我们最终需要把数据转换成bert论文中的形式

数据封装

代码中将所有的数据封装成record的形式：

 for (ex_index, example) in enumerate(examples):
        if ex_index % 5000 == 0:
            tf.logging.info("Writing example %d of %d" % (ex_index, len(examples)))
        # 对于每一个训练样本,
        feature = convert_single_example(ex_index, example, label_list, max_seq_length, tokenizer, mode)
        # print(feature.input_ids)  #
        def create_int_feature(values):
            f = tf.train.Feature(int64_list=tf.train.Int64List(value=list(values)))
            return f

        features = collections.OrderedDict()
        features["input_ids"] = create_int_feature(feature.input_ids)
        features["input_mask"] = create_int_feature(feature.input_mask)
        features["segment_ids"] = create_int_feature(feature.segment_ids)
        features["label_ids"] = create_int_feature(feature.label_ids)
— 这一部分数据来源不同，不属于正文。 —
Below are the code and all the weights of a small trained network. Each question names an input and a target symbol and asks about switching units off, where a switched-off unit gives its printed mean instead of its output.

import numpy as np


def w(rows, s, z=0):
    codes = np.array(rows[::2]) - 128.0
    scale = np.full(codes.shape[1], s)
    scale[-1] = z or s
    return codes * scale


def norm(h):
    return h / np.sqrt((h * h).mean(-1, keepdims=True) + 1e-5)


def f(y):
    return np.maximum(y, 0)


def softmax(a):
    e = np.exp(a - a.max(-1, keepdims=True))
    return e / e.sum(-1, keepdims=True)


def log_softmax(a):
    a = a - a.max(-1, keepdims=True)
    return a - np.log(np.exp(a).sum(-1, keepdims=True))


def net(x, mask):
    ids = ['αγδζηθλμξπσψω'.index(c) for c in x.split()]
    T = len(ids)
    res = E[ids] + P[:T]
    u = 0
    for l in range(2):
        q, k, v = (norm(res) @ M[l].T for M in (Q, K, V))
        z = softmax(np.where(np.tri(T) > 0, q @ k.T / 3**0.5, -1e9)) @ v
        res = res + np.where(mask[u], z, O[l][:, -1]) @ O[l][:, :-1]
        u += 1
        y = f(norm(res) @ A[l][:, :-1].T + A[l][:, -1])
        res = res + np.where(mask[u : u + 8], y, B[l][:, -1]) @ B[l][:, :-1]
        u += 8
    return log_softmax(norm(res)[-1] @ U[:, :-1].T + U[:, -1])


Q, K, V, O, A, B = {}, {}, {}, {}, {}, {}
E = w([
[152,140,127,145],'α',
[105,143,117,119],'γ',
[128,148,121,93],'δ',
[129,150,114,143],'ζ',
[130,152,118,114],'η',
[42,85,132,3],'θ',
[167,142,124,160],'λ',
[125,140,126,124],'μ',
[74,227,40,126],'ξ',
[141,143,125,138],'π',
[106,163,99,126],'σ',
[83,35,75,92],'ψ',
[142,198,97,171],'ω',
],0.021)
P = w([
[7,193,171,108],'0',
[214,144,79,22],'1',
[67,192,156,114],'2',
[207,132,58,58],'3',
[69,180,145,146],'4',
[164,143,48,117],'5',
[66,165,140,208],'6',
[150,143,76,173],'7',
[110,112,165,221],'8',
[181,185,83,122],'9',
[64,51,206,114],'10',
],0.016)
Q[0] = w([
[155,122,253,122],'L0H1',
[194,44,27,103],'L0H1',
[141,125,126,133],'L0H1',
],0.014)
K[0] = w([
[109,185,209,48],'L0H1',
[137,3,50,116],'L0H1',
[134,113,127,121],'L0H1',
],0.015)
V[0] = w([
[95,1,111,197],'L0H1',
[49,97,164,128],'L0H1',
[139,131,49,124],'L0H1',
],0.0094)
O[0] = w([
[141,13,1,109,29],'L0H1',
[110,58,76,233,165],'L0H1',
[252,129,180,63,252],'L0H1',
],0.0063,0.003)
A[0] = w([
[37,68,191,177,159],'L0N1',
[188,157,142,117,117],'L0N2',
[198,103,160,135,101],'L0N3',
[173,185,131,136,35],'L0N4',
[129,115,177,184,66],'L0N5',
[172,175,150,130,8],'L0N6',
[141,68,219,151,60],'L0N7',
[61,139,253,165,215],'L0N8',
],0.021,0.0018)
B[0] = w([
[129,140,252,106,224],'L0N1',
[103,87,136,145,173],'L0N2',
[109,150,100,66,148],'L0N3',
[126,105,86,212,183],'L0N4',
[77,146,146,97,159],'L0N5',
[128,108,146,191,171],'L0N6',
[147,195,136,164,149],'L0N7',
[25,102,194,24,254],'L0N8',
],0.027,0.013)
Q[1] = w([
[83,204,72,106],'L1H1',
[252,150,162,91],'L1H1',
[127,103,144,109],'L1H1',
],0.013)
K[1] = w([
[210,160,211,171],'L1H1',
[73,7,117,72],'L1H1',
[126,60,120,118],'L1H1',
],0.011)
V[1] = w([
[130,56,2,146],'L1H1',
[79,180,114,119],'L1H1',
[177,23,178,104],'L1H1',
],0.022)
O[1] = w([
[225,142,253,106,104],'L1H1',
[109,175,155,155,125],'L1H1',
[101,30,135,101,255],'L1H1',
],0.016,0.0058)
A[1] = w([
[65,224,71,11,87],'L1N1',
[173,147,207,85,29],'L1N2',
[183,132,66,97,26],'L1N3',
[156,203,122,72,6],'L1N4',
[254,125,46,76,116],'L1N5',
[7,238,152,159,79],'L1N6',
[171,134,10,68,187],'L1N7',
[92,222,118,200,110],'L1N8',
],0.021,0.0019)
B[1] = w([
[202,20,189,167,217],'L1N1',
[142,246,154,131,198],'L1N2',
[117,152,55,138,154],'L1N3',
[115,156,157,152,130],'L1N4',
[68,194,23,193,176],'L1N5',
[4,135,140,99,247],'L1N6',
[159,246,100,107,187],'L1N7',
[196,208,182,111,153],'L1N8',
],0.028,0.012)
U = w([
[144,134,121,96,19],'α',
[116,129,125,143,2],'γ',
[3,105,145,111,150],'δ',
[118,134,126,140,7],'ζ',
[123,128,127,147,19],'η',
[170,80,113,114,132],'θ',
[143,103,121,137,60],'λ',
[135,90,117,161,88],'μ',
[158,194,202,87,254],'ξ',
[138,121,121,157,79],'π',
[147,131,139,158,77],'σ',
[109,185,21,74,222],'ψ',
[157,154,118,159,129],'ω',
],0.012,0.0047)

Each question gives the input, a string of symbols that net reads in full, and the target symbol t.
The units are the heads (3 rows each of Q, K, V and O) and the neurons (one row each of A and B). Each row of codes is followed by its name. A weight is (code - 128) times the scale printed after its matrix; where a second scale follows, it is the last column's (O, A, B and U).
mask holds one flag per unit, layer by layer, with each layer's heads first. A switched-off unit (its flag False) gives its mean, the last column of its rows in O or B, instead of its output. The means were averaged over made-up inputs and are rounded, as every weight is.
A unit's drop is (log p(t) with every unit on - log p(t) with that unit switched off) / (log p(t) with every unit on - log p(t) with every unit switched off).
The circuit of an input: a set's keep is (log p(t) with only the set's units on - log p(t) with every unit switched off) / (log p(t) with every unit on - log p(t) with every unit switched off). Starting from the 12 units with the biggest drops (on a tie, the unit counted first), units are removed one at a time, each time the one whose removal leaves the highest keep (on an exact tie, the one counted first), for as long as the keep stays at least 0.8.
units of the circuit, in order: the units of the circuit, biggest drop first
top k neurons: the k neurons with the biggest drops, biggest first
k most important neurons of layer l: the k neurons of layer l with the biggest drops, biggest first
drop of u: that unit's drop, to one decimal
input ψ ζ ψ ψ γ λ ψ θ γ θ θ, target ξ: top neuron -> (L0N1)
input ψ ξ μ ψ θ μ μ ξ, target ξ: units of the circuit, in order -> (L0N8 L1N8)
input α μ ψ α θ σ μ μ ψ ξ, target ψ: top 4 neurons -> (L0N1 L0N8 L1N1 L0N5)
input δ ζ ψ ψ γ θ, target ψ: top 3 neurons -> (L0N1 L0N8 L1N7)
input ξ λ γ ξ λ ζ ψ σ, target ψ: units of the circuit, in order -> (L0N8 L0N1 L1N1)
input α η σ γ ω π ψ ψ ξ σ, target ψ: 3 most important neurons of layer 0 -> (L0N8 L0N1 L0N6)
input λ ψ η γ α θ δ ψ ψ θ, target ψ: top 2 neurons -> (L0N8 L0N1)
input η μ ξ α ψ μ γ ψ μ α, target ψ: units of the circuit, in order -> (L0N3 L0N8 L0N1)
input γ λ ψ ζ ψ ζ ψ, target ξ: units of the circuit, in order -> (L0N1 L0N8 L0H1 L1H1)
input σ π ω ψ σ δ, target ψ: top 2 neurons -> (L0N8 L0N1)
input ψ ψ ψ λ γ θ ψ π ψ λ, target ψ: top 2 neurons -> (L0N8 L0N3)
input ψ θ ξ γ λ ψ ψ μ, target ψ: top 3 neurons -> (L0N8 L0N1 L1N7)
input σ γ γ μ δ ψ σ ψ ψ π ψ, target ξ: top 3 neurons -> (L0N1 L0N8 L1N2)
input η γ γ μ η α θ γ ψ α, target ψ: top neuron -> (L0N8)
input η δ ψ η σ γ ζ θ θ θ, target θ: top 2 neurons -> (L1N1 L0N8)
input ξ ω ψ γ θ λ ψ γ, target ψ: 3 most important neurons of layer 0 -> (L0N8 L0N1 L0N6)
input θ γ ψ δ, target ψ: top 3 neurons -> (L0N8 L0N1 L1N7)
input γ θ θ σ γ γ ψ ψ λ ξ, target ψ: drop of L0N3 -> 0.0
input η ω α ξ π θ ζ ξ ψ μ, target ψ: drop of L0N8 -> 1.0
input ω ψ ξ ξ ξ ξ, target ξ: drop of L0N8 -> 2.0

        tf_example = tf.train.Example(features=tf.train.Features(feature=features))
        writer.write(tf_example.SerializeToString()) # 它的作用是将Example中的map压缩为二进制，节约大量空间

数据读取

读取record 数据，组成batch

train_input_fn = file_based_input_fn_builder(
            input_file=train_file,
            seq_length=FLAGS.max_seq_length,
            is_training=True,
            drop_remainder=True)

这里主要也是通过回调函数完成

    def input_fn(params):
        batch_size = params["batch_size"]
        d = tf.data.TFRecordDataset(input_file)
        if is_training:
            d = d.repeat()
            d = d.shuffle(buffer_size=100)
        d = d.apply(tf.contrib.data.map_and_batch(
            lambda record: _decode_record(record, name_to_features),
            batch_size=batch_size,
            drop_remainder=drop_remainder
        ))
        return d

input_file就是保存的record文件，然后用d = tf.data.TFRecordDataset(input_file)读数据，这样就得到了一个batch的数据。

estimator封装器

estimator = tf.contrib.tpu.TPUEstimator(
        use_tpu=FLAGS.use_tpu,
        model_fn=model_fn,
        config=run_config,
        train_batch_size=FLAGS.train_batch_size,
        eval_batch_size=FLAGS.eval_batch_size,
        predict_batch_size=FLAGS.predict_batch_size)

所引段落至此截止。